The combinational portion of the machine is implemented as a dataflow machine [Pap88, Tra86]. We use a technique very similar to the synthesis of dependence flow graphs [PBJ<sup>+</sup>91], which we adapted to handle predicated code; we also handle imperative languages with update-able values. In our implementation, the "tokens" are no longer explicitly represented: they become two 1-bit wires connecting the functional units (one wire is used to signal data availability, the other to confirm data consumption). There is no token store, token-matching logic or register file. The main overhead of the interpreted dataflow machines is thus completely eliminated. Static scheduling can also eliminate most of the token synchronization, as described below.

Each basic block in a hyperblock has an associated *path predicate*, as described in [CSC<sup>+</sup>00]. We use control-equivalence relations (as suggested in [GJJS96]) and some simple local structural properties of the control-flow graph to simplify the predicates. The predicate computation is implemented in hardware, using the same dataflow style (see Figure 3). The path predicates are used to guard the execution of instructions with side-effects (memory writes, memory reads that can trigger exceptions, procedure calls and returns). The path predicates are also a part of the finite-state-machine control (i.e., they compute the next state).

As in the Threaded-Abstract Machine (TAM) [CGSvE93] model, the operations having unpredictable latency (memory access, control-flow transfer, and procedure calls) are transformed into communication primitives.

Logically, each data signal has an associated "token" signal, which is used to indicate when the value signal is valid (i.e. its computation has terminated). The tokens can be implemented as 1-bit wires connecting the producer and consumers of a value; the tokens act as "enable" signals for the

consumers. Each consumer has a reverse acknowledgement signal, to indicate consumption of the data value. We expect that in synchronous hardware implementations most of the token signals can be optimized away by statically scheduling the operations with known latency (more precisely, we can use a single token for all operations executed during the same clock cycle, and we can dispense with the acknowledgement altogether). Passing tokens will remain necessary between producers which have unpredictable latency (i.e. remote operations, like memory reads and procedure calls) and their consumers.

The dataflow machine is essentially a static single assignment representation (SSA) [CFR<sup>+</sup>91] of the predicated program. All instructions with no side-effects are speculatively executed; this is equivalent to the *instruction-promotion* technique described in [MLC<sup>+</sup>92]. Unlike other SSA representations for predicated code [CSC<sup>+</sup>00], we explicitly build the circuitry to compute the  $\phi$  functions<sup>5</sup>, which become multiplexors in hardware. The multiplexors are controlled by the path predicates. We found that this explicit representation of the complete program is extremely handy, enabling a lot of classical compiler optimizations (dead-code elimination, common-subexpression elimination, constant folding, etc.) to be carried in linear time and using very simple and clean algorithms.

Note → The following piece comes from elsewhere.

Each row comes from the steps of one path. Every step used is in the known rows, and no mark comes twice. Write the path behind each row, first mark first.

Predicated-execution architectures have had to deal with the problem of balancing the controlflow paths which are speculated; for instance, if the then side of an if takes much longer than the else side, speculating through both will harm the execution sequences in which only the else side should be executed [AmWHM97]. We have a very simple solution to this problem, which consists of using lazy, fully decoded multiplexors.



Figure 6: Normal multiplexors vs. pre-decoded multiplexors.

Recall that multiplexors are synthesized to select between multiple converging definitions of a variable. Our multiplexor implementation uses fully-decoded multiplexors, which have as many selector bits as there are inputs (Figure 6). These multiplexors do not need the complicated encoding/decoding logic for the selection signals and can be very cheaply implemented in hardware. When the computation leading to the multiplexor is unbalanced, we use synchronization tokens to signal the completion of the operations computing the data values and predicates. A lazy multiplexor can generate its output as soon as the "true" selector predicate and its corresponding data item have arrived. (For example, in Figure 6 (b), assume that the a input is valid, and the sel\_a selector is asserted; we can then output a without waiting for the other signals to become valid.) Thus the circuit always computes the output in minimum time.

There is a very interesting interplay between predicates and tokens. Tokens indicate when the input values are ready, while predicates indicate when the operation should be executed. Because we are speculatively executing operations, the fact that the inputs are all ready (i.e. all tokens have arrived) does not necessarily imply that the operation should be executed: if the operation

<sup>&</sup>lt;sup>5</sup>These are the diamonds in Figure 3.

has a side-effect it is also guarded by the path predicate. Only when the path predicate is true can the operation be executed.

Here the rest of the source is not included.